Sir Richard Harry Evans (also known as Dick Evans),  (born 1942, Blackpool) is a British businessperson who is chairman of the Kazakh state holding company Samruk-Kazyna. He is formerly chairman of the British arms manufacturer BAE Systems.

In 2001 he became Chancellor of the University of Central Lancashire.  Evans was appointed a CBE in the 1986 Birthday Honours for services to export and was knighted in the 1996 Birthday Honours.

Career

Evans was educated at the Royal Masonic School in Bushey, Hertfordshire. In 1960, he joined the Ministry of Transport and Civil Aviation and was soon moved into the then newly formed Ministry of Technology.

In 1967, Evans was appointed as Government Contracts Officer at Ferranti in Manchester and two years later joined British Aircraft Corporation (BAC) at Warton, Lancashire.  

He was promoted to Commercial Director of what had then become the Warton Division of British Aerospace (BAe) in 1978.  Following BAe Aircraft Group managerial changes in January 1983, Evans was appointed Deputy Managing Director for BAe Warton and a member of the Aircraft Group Board. Evans was appointed Chief Executive of the Company in 1990. In June 1992 he was elected for a one-year term as President of the Society of British Aerospace Companies.
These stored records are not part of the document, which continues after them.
(in the rows, 128 means zero)
Each name stands for a flat space through zero: a line, a plane or more. A row that begins with a name and a colon came from that space; any other row is followed by the name of the space it lies nearest, among the names in its block.
rfgs: [166 177 141 137 115 160 124  96 121 153 126 105 141 118 124 158 144 146
 137 142  93 167 119 107  82 127 146 152  88 132 134 141 151 137 129 159
 120 130 140 130 122  97 128 106 151 116 128  90 120 101  77 112 116 108
  71 115 146 178 119  88 113 193 132 157  97 121 139 187 129  65  90  84
 132  87 135 108 112 162 129 133 118 170  78 135 110 106 147 117 110 154
  96 129 112 120  65 162 115  95 107  89 136 141  94 142]
[139 152 110 180 130 167 117 120 139 154 124 139 174  77 214 141 101  85
 167 138 163 132 109 100 185 127 124 111 179  86 136 139 180 133 120  90
 167 110 151  97 131 157  83 146 100 109  83  78 176 126 137  93  66 132
 150  77 160 130 134 109 113 115 111 156 108  98 118  56 100 179 145 164
 106 137 126 141 147 122  84 135  96 158 123 147 133 161 185 160 103 138
 164 146 143 157 195 138 144 201 101  74 171 135 156 125] : rfgs
ljlf: [148 188 143 144 140 170 176 108 148 168 127 128 232 140 158 118  85 176
 129  82 122  98 116 117 151 152 121 203  96  71 122 104 156 138 111 142
 158 100 196  82  95  56 119 105 165 106 124 157  93 101 149 115 159 173
 106 115 124 138 101 122 152 114 151 125 117 108 122  64 119 164  75  60
 168  99 118 108  78 150 153 123 161 166 108 158  89  60 136  76 113 141
 159 112  74 109 115 160  83 140 116 133 120 142  99 176]
rpmq: [138 128 128 160 143  62 119 123 125 152 130 127 145 149 114 138  85 166
 169 146 107 105 109 119 114  63 153 117 154 137 163 125 126  84 106 140
 101 119 210  96 124 117 135 160 117 135 146 129  71 155 139 139 125 101
 129 191 112 168 123 155 125 119 132  40 102 123 127 111 141 158 158 117
 122 130  95 109  85 101 105 179  79 130 121 134 157 143 135 132 175  92
 116 154 113 112 112 131 141 161  84 125 140  86 104 145]
[130 110 117  89 132 143 105 148 171 141  96 124 127 144  94 143 108 144
 106 113 109  87  87 177 102 123 139 146 138 110 110 144  89 133 149 128
 201 128 124 151 128 105 120 108 138 176 134 171 144 106 120 157 129 142
 137 168 179 125 132 103 102 146 111 101 147 173 157 144 159 128 136 106
 116 118 117 128  77 120 102 121 106  96  88 163 167 137 130 129 113 117
 118 122 111 122 119 110 124 151 154 139 143 128 125 156] : rfgs
mjhg: [168 132 142 112  93 107 146 130 111 154 121 153 165 157 156  94 141 166
 142  90 142 152 180 120 103 151 146 145 155  75 106 146  81  99 119  97
  92 105 170 123 119 142 143 145 110  87 115 169 132 139  74 155  65 164
 105 119 135 183 141 166 193 105 146 141 128 122 178 184 108 159 105 130
 161 134 104 125 130  89 148 130 122 120 145 157 126 160 108 116  97 129
 126 143 173  98 134 147 177 119 116 154 140 127 112  97]
rdjm: [198  60 106 122  32 169 231  82 135 116 128 132 133 124 131 203  61 193
 146 136 142 175  34 122 206 116 138  41 124 170 113  98 155  64 137 173
 146 161  94 154 152  81 135  99 121 136 166 155  99 142  33 144 110 193
 138  92 109 108 174 123  87  96 157  39  67 105 124 116  55  47 187 114
 170  89 194 154  94 117 103 152  70 153 118 204 142  25 133 159  90 169
  81 142 107 166  96 187 156 164 148 126  62  90 136 190]
rdjm: [143 154 151 151 117  92 136 110 118 102 143 136 117 176 137 124  99 122
 125 124 135 162 114 111 130  74 136 129 125 133 117 129  99 137  88 125
 132 131 134 121 120 108  90 142 107 116 106 149 146 141 137 113  93 134
 159 143 132 139 159  92 122 102 140 122 102 133  98 101  95  97 101 104
 142 129 162 121 168  82 140  88 122 110 152 169 146 106 112 117 134 118
 130 117 133 143  98 182 150  94 133 161  99 159 111  82]
rpmq: [191 117 117 146 127 165  79 119 165  96 151 137  84 121 145  83 114 119
 124  95 134 146 144 129 110 135 155 162 134  91 131 144 141 152 110 152
 140 140 113 112 129 127 115 157 148 128 175 169 142 117 130 138 126 129
 115 145  97 110  91 117 126 147 151  95 133 130 167 123 179 121  80 143
 134 137 113 142 174  84 119 162 157 155 142 161 102 153 146 120 156 150
 108 157 138 170 136 132 113 110 132 119  97 116 150 153]
[ 64  77 128 127 125  35  78 159 105  97 117 145  32 163 111 143 167  90
 105 136 141 128 169 126  97 114 146 129 187 160  98 148  99 113 176 166
  85 130  92 162 124 234 102 163 107 139 179  53 132 138  99 195 108  89
 165 154 204 128 155 117  77 193 122 141 123 185 116 218 143 131 186 195
  48 210 167 142 165 117 149 155 131 133 102  89 240 213 133 163 113 145
 145 135 151 185 112 142 228 132  83  91 119 100 110 122] : ljlf
[104 110 101 107 100 111 143 157  95 142 108 157 108 134 124 129 144 102
 101 138  95 129 142 129 119 148  98 147  69 126 107 154 118  99 116  44
 119  82  61 131 132 138 138 124 135 151 101  88  74 125 167 122 100 113
 107 128 141 110 122  75 149  84  73 122 154 123 126 150 148  95 125 114
 124 141 140 148 141 157 119  66 173  79 164  95 152 111 108  84  84 147
 164 109 151 128 145 132  91 117 156 114 168 130 158  98] : rpmq
[164  95 102 124  92 130 110 115 105 137 131 126 123 123 146 125 141 131
 125 108 109 152 142 118 120 128 131 128 106 138 168 123 137 117 125 122
 146 172 114 104 167 131 154 125 114 164 148 116 123 128  97 119  79 133
 143 124 138 130 110 125 129 115 118 126 116 157 134 125  90 136 107 169
 125 117 121 124 117 123 126 105 125 118 121 116 129 126 110 124 132 110
 100 105 119 117 134 115 170 117 131 154 154 115 120 117] : mjhg
pzbl: [148 164 110 118  99 134 130 144 114 155 138 135 106 113 150 138 145 107
 160 142 123 124  98  95 150 161 154 100 130  71 153 109 178 127 148 156
 105 133 148 168 133 118 126  95 188  71 111  44 150 146 146  84 140  94
 143 162 129 127 171 167 122 109 175 103 102 154  87  92 138 188 153 107
 115 141 120 149 136 103 107 146 144 125 117 138 135  97 108 136 135  79
 163 127 136 116 150 147 155 112 121 141 114  86  89 132]
[162 116 108 138 107  90 127 147 104 119 120 120 143  91 109 159 140 151
 130 154 102 166 141 134 118 149 110 100 143 136 117 154 115 143 106 147
 120 141 149  83 113 104 133 163 120 110 138  96 110 136  86 117 146 145
 125 111 126 134 101 149 112 161 143 136 127 160 120 120 109 115 110 135
 112 139 122 156 152 147 113 119 127 125  97 146 111 149 104 123 138 140
 165 128 128 102 145 137 131 139 117 151  99 138 107 122] : rfgs
[143 111 111 155 102 124 132  78 137  86 127 155 158 118 140 134 127 167
 139 142 152 138  95 113 141 124 155 117 108 146 114 161 155 115 133 144
 104 132 122 146 160 122  83  87 113 120 149 141 123 117 111 138 103 153
 127  93 130 142 134 124 124 165 137  87 110  86 120  86  83  79 147 140
 123 121 120 136 145 123 116  75  92 136 170 165 194  57 147 108  89 127
 101 176  84 114 109 194 187 100 134 125 127 137 141 127] : rdjm
[135 126 137 123 140 150 127 126 147 121 121 118  91 181 115 138 120 152
 148  92 152 101 133 137 100 123 118 137 146  98 161 132 126 150 116 113
 148 138 109 129  90 111 130 164 138 171 147 119 101 142 132 151 154 114
 102 203 153 152 124 137 100 125 174 121  95  83 125 122 135 113 125 142
  85 100 127 156 133 100 133 169 109 149 145 139 139 169 129 116 145 140
 112 141 134 118 144  99 105 100 118 124 104  97 115 142] : rpmq
[141 127 114 112 136 151 125 115 152 112 172 120  96 150 140 133 122 120
 123 111 132  94 132 152 121 115 113 143 140  97 187 121 122 127 138 143
 153 168 115 107 121 133 143 136 128 161 154  89 110 151 118 130 141 111
 109  94 130 100 141 121 108 139 154 157 146 131 131 124 143 135 131 151
 136  91 118 170 143  78 113 141 106 137 144 160 149 159 125 136 155 126
 114 118 107 120 128 127  91 104 142 168 107 129 126 119] : rpmq
ghhn: [136 115 161 125 129 143 130  92 150 118 117  93 160  99 105 188 127 130
 152 119 128 133 147 142 116 125 129 166 149 118 119 140 111 116 113 147
  96 156 144  56 138 141 148 159 127  85 160 154 151 116 123 146 120 110
 157 139  97 164 166 144  84 124 182 143  88 108 155 121  79 149 184 115
  82 103 103 147 149 159 111  71 113 124 147 159  82  97 135 108 178 100
 116 126 105  75 138 104 148 136 125 151 135 114 162 100]
[111 173 157 156 180  35  85 108 122  83 168 123  96 178 160 110  75 140
 115 182 138 112 179 146 141  96 121 200 159  67  73 187 139 186 108 126
  95 104 116 127 126 136 105 166  98 139 112  91 123 118 155  90  40 118
 138 173 144 131 134 129 112  94  89 136 117  81 100  34 100 162 131 110
 135 110  75 106 196  74 141  47 161 107 103 128 132 163  78  18 143 113
 126 185 146  60 143 217 172 101 105 188 183 139 116  86] : rdjm
[105 106  93 109 130 122 158 108 195 112 141 188 117 141 129 136 133 114
 107 121 123 114 107 135  96 103 161 133  93  98 156  96 132 114  92  78
 112 189 157 128 109 132 145 123 118  91 106  81 108 160 186 126  99 119
 122 132 119 163 168 103  78 148 146 117 107 109 132  62 130 159 100 130
  78 112 124 132 111 124 121 114 108 141 124 106 143 153 111  91 172 118
 128 118 120 101  96 148 117 149  79 179 151 119 115  68] : rpmq
[103  94 152 131 153 149  91 157 127 150  79 139 134 134 129 116 154  97
 133  72 109 135 158 118 115 139 108 111 122 111 172 130 119 167 123 143
  89 128 161  97 139 112 142 172 157  93 128 162 145 123 124 140 126 118
 155 161 103 163  98 144 150 133 122 135 133 136 110 150 161 117 133 132
 103 165 104 142 112 165 152 170 125 117 177 106 113 166 133 137 152 129
 117 129 104 159 140  92 107 176 120 117 131 116 151  93] : rdjm
jqtz: [142 149  88 124 149 128  51 169 153  87 102  87 104  66 111 136 173 129
 139  76 214 139 155 129  55 120 121 179 108  72 145 179  79 100 169 181
  76 157 142 149 115 161  86 109 143 152 138  99 145 129 111  74 185 131
  26 188 140 164 148 128 131  67  74 122 159  79  72 139  52 156  73 145
 110 155 118 159 109 114  50 161 125 144 116  50 133 138 104 172 177 128
  68  85 116 176  95  39 102  71 137 140 171 100  90 108]
[165  92 122 142  70 123 165  61 123 132 141 140 142 152 148 182  74 176
 139 116 147 129  57 146 181  89 181  95 109 161 121 138 124  59 111 170
 123 153 132 169 151 104 151 125 112 119 155 162 104 119  71 151 131 183
 134  75 153 147 184 130 108  83 132  79 102 112 132  97  75  71 135  77
 146 114 162 146 145 111  95 114 123 142  94 181 155  54 107 116  60 171
 125 124 112 177 113 168 166 100 160 168  94 100  87 194] : rdjm
[108 115 102 140 118 128 135 142 134  88 143 130 101 160 124 131 135 151
  88  97 136 152 160 123 101  97 133 124 122 132 167 111 152 100 111  92
 133 179 139  73 105 122 106 160 129 129 131  96 112 153 111 162 104 165
  87 139 120 115 143  91 111 128 141 152  97 129 106 107  78 161 146 183
 107 110 108 130 141 106 133 145 117  93 127 128 152 160 105 120 187 133
 117 123 113  68 127 176  68 140  88 152 116 131 130 116] : rpmq
[144 124 187  97 145 155 125  95  90 136 174 105 119 117 155 157 147 121
 149 129  89 145 134 121 125 128 135  94 118 160 148 119  92 176 117  95
 117 126 129 134 116 104  80 111 119 128 133 109 170 145 130 114 130 181
 170 120 147 123 114 134 107 117 117  84 143 129 112 143 120 121 107 168
 144 144 113  82 153 125 136 133 113 144 140 121 135 123 130 134 117 142
 132 133 108 142 141 153 125 116 131 118 121 141 167 106] : pzbl
[151  99 123 145 129 126 117  92 105 123 127 142 129  70 172 126 118 135
 190 135 147 125  83 164 105 137 152 111 132 183 106 146 114 147 117 181
 141 115 162 155 139 147 117 137 132 107 156 158 155 127 101 131 154 134
 108 108 150 115 142 171 107 148 112 112 113 139 145 146 118 130 103 158
 146 149 159 129 140  87 150 140 118 162 107 142 104 182 151 156 125 155
 102 126 137 125 120 108 131 178 149 118  90 114  94 134] : rpmq
[102  98 128 145 143  58  91 179 117 105  97 113  80 102 108 182 167 101
 127 159 153 163 117 140  63 124  98 129 131 146  83 131  65 133 109 156
  82 139  84 137 122 190 147 134 108 144 132  46 147 135  98 145 127  96
 174 145 132  92 137 152  96 252 114 126 132 218 116 178 122 111 139 184
  61 177 126 138 137 101 156 147 116 118 130  76 203 199  99 160 152 139
 136 143 161 159 149 116 176 139 136 140 131 115 152  99] : ljlf
jpmh: [ 87 137 130 134 125 145  87 142 144 138 118 140 156 113 146  80 130 109
 126  66 138 155 168 135 155 127 143 139 143 138 121 109 121 110 167 145
 160 177  85 103 128 104 110 157  77 120 118 135  54  68 107 137 135  78
 105  97 143 156 141  98 185 139 150 123 100  74 114  93 122 111 127 102
 155 162 105 165 163 146 145 116 118 156 159 140 122 150 149 123 163  70
  84 120 113 113 124 172 141 128 129  81  74 117  87 101]
[189 141 145 184 124 137  84 110 100 138 115  89 122  98 121  78  86 156
 164 124 157  89 139 104 166  85 156 141 209 103 138 158 141 128 134 156
 158 127 144 174 119  82 100 167  93 101 160 216 108 131 112 108 142 128
 122 140 150 126  79 166 139 124 168  96  86 133 164 155 140  88 111  64
 172 129 144 181 168 105 144 206 144 190 126 145 111 124 152 196 144 167
  98 166 131 119 166 119 137  76 153  59 100  99 114 197] : rpmq
pzbl: [140 126 113 142  96 142 127 149 102 136 126 114 107 133 167 123 120 139
  70 121 115 107 105 120 129 132 169 109 135 170 128 154 121 113 125  86
  87 174 135 143 115 122 142 129  95 158 114 161 129 145 187 115 165 110
 110 150  96 108 141 141 142 155 168 105 112 109  95 156 151 110  89  85
 132 160 139 143 127 120 139 156 140 104 119 130  99 151 168 127 113 155
 123 146 135  98  86 141 138 137 142 127 103 109 127 119]
mjhg: [ 70 124 126 155 106 118 141 132 108 102 171 168 136 131 137 135 141  99
 123 139 137 110 148 155 117 116 147 127 122 149 125 141 134 138 105 115
 132 134 101 142 167 129 123 137 132 156 163 170 130  97 127  91 142 105
 173 102 127 152 131 126 140 145 131 164 133 133  78  71  95 127 103  80
 130  97 120 152 166 109 124 117 133 124 157 140 165 149 139 118 124 124
 121 146 138 147 126 140 145 127 132 152  96 121 165 108]
[143 129 108 155 144 162 118 102 110 106 163 161 160 121 121 110 123 183
 119 114  86 115 123 102 129 102 132 102 160 151  98 141 112 141 160 143
 112  97 102  99 141 145 153 143 133 151 141 153 145 158  83 128 106  94
 152 123 153  94  67 121 135 126  87 127 146 169 114 153 136 149  88 178
 146 163 113 110 143 137 106 121 130 109 138 133 126 143 122 124 113 144
 156  37 160 142 121 149  94 141 108 119 137 155 127 104] : mjhg
[121  85 148 114 171 191  94 134 144 154 116  96 112 110 133 119  99 126
 139 110 125  63  74 139 190 105 129 110 132  95 129 158 134  88 101 119
 163 138 119 117 105 148 124 137 102 133 123 121 125 118 135 141 144 124
 107 106  96 121 117  87 101 108 163 127 131 130 124  87  86  75 178 126
 146 124 133 149 156 100 125 166 104 113  69  88 171 107 127 114 160 118
 124 106 136 158 119  82 140  95 178  95 122 162 123 125] : mjhg
[102 143 121 134 144 128 125 129 166 127 136 121 163 122 130 110 120 131
 109 118 173 142 112 118 104 151 156 144  87 156 115 115 106 128 118 134
 148 120  92 138 121 142  93 125 107 154 125 161 103 142 109 168 117 126
 113 151 114 135  92 101 173 139 123 131 140 136 185 106 154  98 124 140
 117 126 135 129 146 141 148 118 122 141 122 119 105 122 112 157 117 134
 108 135  93 123 106 102 116 125 142 104 146 156 150  78] : pzbl
[132  84 138  91 135 150 123 103 180 117 170 113 116 163 157 100 136 112
  77  61 107 132 131 111 104 170 129 150 110 109 146 134 132 161 102 103
 113 137 148  77 123 122 112 102 158 136 139  60 117 123 128 130 131 125
 143 106 130 121  89 124 154 144 176 138 164 105 117 112 136 104 116 115
 117 152  97 144 153 151 138 125 167 148 132 135 117  71 115 129 126 174
 127 150 135 132 131 135 103  86 136 120 130 136 130 123] : rpmq
rfgs: [ 82 149 151  99 106 102 101  99  83 125 118 141 149 104  91 139 139 180
 191 114  99 152 141 145 134 124 106 119 140 136 188 170 124 104 140 153
 190 142 151 176 133 105 125  97 127 119 120 110 152 112 129  84  84 152
 108 130 106 142 138 158 132 148 162 131  87 126 106 150  61 124 150 162
 120 129 107  60 160 146 132 111 137 117 100 131  90 165  96 125 132  97
 133 139 126 102 125  88 113 151 134 121  87 129  98 130]
[153 165 131 136 167 125 121 102 105 142 151 150 181 134 123 111 129 141
 143 148 140 122 106 141 108 151 111  88 128 173 112 137 129 110 148 167
 161 165 177 151 152 157 102  96 123  95 151 143 132 105  78 136 167 138
  84 123 137 124 128 179  91 169 167 120  58 144 131 166 136 129 122 135
 147 125 131 121 145 122 110 165 147 113 109 142 111 146 197 117 152 132
 123 145 133 134 154  85 165 151 131 157 113 114 124 134] : rpmq
jpmh: [175 104 141 143 124 131 187 112  85 118 132 164 149  83  88 137 104  83
 124 116 153 104 165 168 107 106  90 118 102 117  91 116 145 102 120 139
 115 109 181 128 128 109  93 131 127 132 104 152 147 153 120 103 133 152
  87 123 135 116 124 199 116  95 115 139 119 182 134 131 131 112  85 107
 130 165 120 138 152 149 118 147 102 138 151 114 136 126 122 101 166 134
 130 154 120  99 150 105 183 114 100 105 125  98 116 117]

Each name stands for a flat space through zero: a line, a plane or more. A row that begins with a name and a colon came from that space; any other row is followed by the name of the space it lies nearest, among the names in its block.
hr-cf: [108 100  69 146 112 151 161 180 130 186 120 112 162 124 173 122  98 143
 171 151 131  71 133 110 112  91 111 110 107 153 173 134 132 172 113 149
 153 167 109  94 132 142  75 126 107 169 172 106  73 149 107 182 116 166
 106  90  88 120 147 117 165 190 114 161  90 152 134  93 115 116 119 154
 132 188  94 155 122 160 138 112  67  91 193 163 131 142 117 180 133 203
 150 160  97 121 164 130 128 124 115 104 147 133 112 129]
qc-gl: [138  96 166 138 132 151 127 122 112 112 158 121 131 143 170 108 117 129
  80  98 119 133 136 115 115 136 116  74 103 117 110 120 134 164  93 122
 128 132 141 157 168 179 145  91 144 145 152 139 133 101 119  99 156 169
  99 127 179 121 146 130 122 156  83 100 113 134  85 133 104 136 125 115
 130 120 128 129 145  86 136 154 110 117 133 111 100 153 104 109 151 139
 141 183 125 165 157 125  97 140 120 113 122 124 128  93]
ff-zc: [130 101 203 113 138 128 146 113 138 141 119 154 134 158 113 119 109 120
 181 140 174 134 130 129 118 174 134 136 108  68  83  88 122 123  97 121
 139 103 112 144 118 127 125 123 156 107 117 136 134  83 132 103 121  79
 119 136 144  95 117 144 138 182 102 123 148 116 113 169  79 160 153 100
 164 124 113 136 174 143 100 121 154 156 125 125 106  95 132 141 117 112
 102 104 110 164 115 123 123  97 105 124 113  76 149  93]
[102 103 133  99  87 112 155  91 114 128 113 116 137 116 137 152 138 101
 109 125 154  82 157 162 110 126 115 184 147 154 159 113 116 155 155 124
 133 135 138 126 115 125 130  97 104 143 146 133 104 125 104 127 158  85
 135 170 142 139 151 117 124 100 120 112 131 123 145 132 179 156 135 133
 120 113  88 123 144 163 155 102 159 133 148 177 112 106 117 111 131 153
 137 133 124 101 134 156 132 129 132 151 130 123  95 136] : qc-gl
[146 135 109 128 181 143 122 127 124  94 136  95 139 149 121 134 108  98
 114  81 122 138 139 161 149 130 145 165 126 140 134 111 110 123  82 154
 137 117 133 129 137 168 101 136 118 112 110 100 137 123  97 107 127 137
 136 142 120 150 103 136 129 144 183 103 136 144 147 144 120  98 152 122
 165 102 115 128 123 107 113 101 139  89 160  88 110 163 163 166 187 133
 157 134 135 143 150 141 139  96 170 137  92 142 138 145] : ff-zc
[174 129 137 121 166 163 113  70 184 117 109 165 137 110 123 164 154 122
 178 140 200  61 143  84 110 116  71  87 114  78  49 115 184 132  47 141
 123  91 129 119 200 145  64 116 140  98 116 180 100  53 136 146 153 102
 131 139 175 135 118 164 160 187 122 139 159  97 151 162 129 178 101 170
 168 155 104  79 121 138 176 220 139 138 115 151  93 160 105 182 118 146
 160  82 124  92 129 118 109 126  81 124  58 110 158 115] : ff-zc
hr-cf: [116 139 133 131  95 115  65  29  91 127 116 135  81 133 125 108 169  72
  91  47  73 135 151 138 122 178  58  89 111 113 125 142  34  87 161 100
  94 109 106  94 116 103 182 175 133 115  95 163 130  89 215  81 116  32
 158 117 142 115  99 152  69  95 104 114 149  99  93 170 169  87 125  83
 144 130 157  64 155 101  82 106 175 154  34  84 127 150 164 131  96  49
 114 106 158 131 110 119 176  96 143 154 118 146 156 123]
[116 123 114 113 151 123 162 175 123 159 103 141 139 119 148 118  98 127
 151 149 115 114 113 130 151 101 143 111 117 136 154 127 162 120 150 151
 145 164 103 134 130 157 122 100 113  99 132 135  96 108 106 140 124 179
 122 160 110 136 146 115 115 112 122 144  78 124 137  97 135 131 101 131
  86 128  68 165 122 120 163 126  92 105 152 152 171 127 120 142  96 124
 184 118 127 131 153 102 148 138 143 138 169 144 180 145] : hr-cf
zf-qd: [148 136 159 101 151 125 130  49 174 115  86 126 133 163  65 190 147 114
 205  64 138 114 139 174  94 173 124 144 129 154 160 141 135  75 106 101
 101 113  91 132 120 176 150 129 132 123 134 108 112  61 148 105 118  79
 105 126 149 144 142 157 130 140 112 140 129 131 110  85 116  90 166 176
 128 157 146 154  84  85 105  98 107  79 137 128 114 167 154 107 142 139
 133 107 150 148 139 140  97 130 168  98 138 125  66  94]
qc-gl: [130 149  88 135 120 105  86 151 157 141 157 127 125 104  84 115 117 151
 112 127 124  97 166  43 123 138  92 176 160 142 162 114 114  87 155 117
 110 200 124  78  80  79  88 106 131  66 118 135 151 134 108 109 120 111
  52 130  84 142 101 194 136  92 149 151 140  80 182 113  82 184 110 156
 115 111  88 106 155 136 157  76 148 178 171 143 134 103 144 143 128 123
 106 102 109 131 154  82 126  89 187 132  95 123 148 170]
[167 146  92 116 148 153 108 119 115 141 129  79 165 111  80 123 151 144
 147 128 135 128  91 122 125 144  96 178 136 138 192 112 142 109 120 141
 133 174 144 122 113 124 107 122 133 153  84 101  99 110 120 170 101 188
 116 129 119 151  91 103 145 164 171  75 126 128 127 118 124 132 132 171
 126 101 125 127 124 135 101 132 159 114 142 141 153 105 174 124 146 145
 147 120  99  91 141 125 106  59 120 143 123 128 117 129] : ff-zc
[164 130 173 133 135 126 171 126  97 115  94 124  90 196 153 103 130 127
 153 145 166 141 107 144 121 110 151  93  90 117 160 136 142 163  79 141
 109 100 151 139 135 198 138 108 128 151  94 101 125 136 150 134 114 122
 179 135 128 152 154 106 111 120  84 161  91 144  80 148 135 104  76 145
 107 131 130 229 106 109  94 151 124 104 107  94 105 174 134  88 145 131
 151 165 105 148 105 129 102 167  80 131 167  87 122 102] : qc-gl
ff-zc: [124 164 105  83 133 115 127 117 133 120 137  96 112 145 144  85 158 142
 135  92  65 141 140 128 135 144 121 129 184 147 122 136 146 104 181 164
 158 156 112 117 140 171 125 146 103 135 126 123 157 152 140 158 151 110
 135 142 102 107  98 138  83 102 153 151 123 112 155 169 159  98 118  96
  74 156 129 138  99 152 144 137 109 116 135 117  88 136 138 118 103 177
 131 127 129  71 144 143 151 156 125 147 140 173  63 152]
[140 136 107 108 129 202 144  99 123 148 121 179 149 114 151 164 129 108
 124 133 168  93 130 137 130  93 116 114 130 128 161 136  86 142 105 133
 148 137 103 159  79  89 129  82 138 107 110 136 113 129 129 139 109 118
 138  95  96 103 130 134 147  71 129 137 163 114 125 171 145 162 115 134
 122  93 141  99 126 116 144 118 111 164 102 154 108 125 144 155 144 120
 113 121 136 142 155  47 120  73 127 142 154 148 112 128] : zf-qd
pb-sr: [163 141 146 104 113 115  99 120 126 131 144 113 148 100 147 120 138 100
  93 115 119 139 146 145 116 144 149 133 124 112 142 176 129 149 139 132
 148 152 120 131 177 159 156 131 151  71 131  87  95 135 100 133 148 137
 117 119 111  95  98 130  96 151 123 136 124 151 134 101 150  97 119 166
 151  98 163 159 118 116 133 113 118 138  82 115 149 160  86 121 164  97
  97 125 130 124 161 134  76 121 126 149 106 154 150 137]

On 1 May 1998, Evans was appointed Chairman of British Aerospace plc.  In 1997 he joined the Board of United Utilities plc as a Non-Executive Director and was appointed Chairman on 1 January 2001. In 1998, he became a Non Executive Director of NatWest plc and resigned in February 2000. In 2001, Evans was installed as the second Chancellor of The University of Central Lancashire. He stepped down as Chairman of BAE Systems in 2004.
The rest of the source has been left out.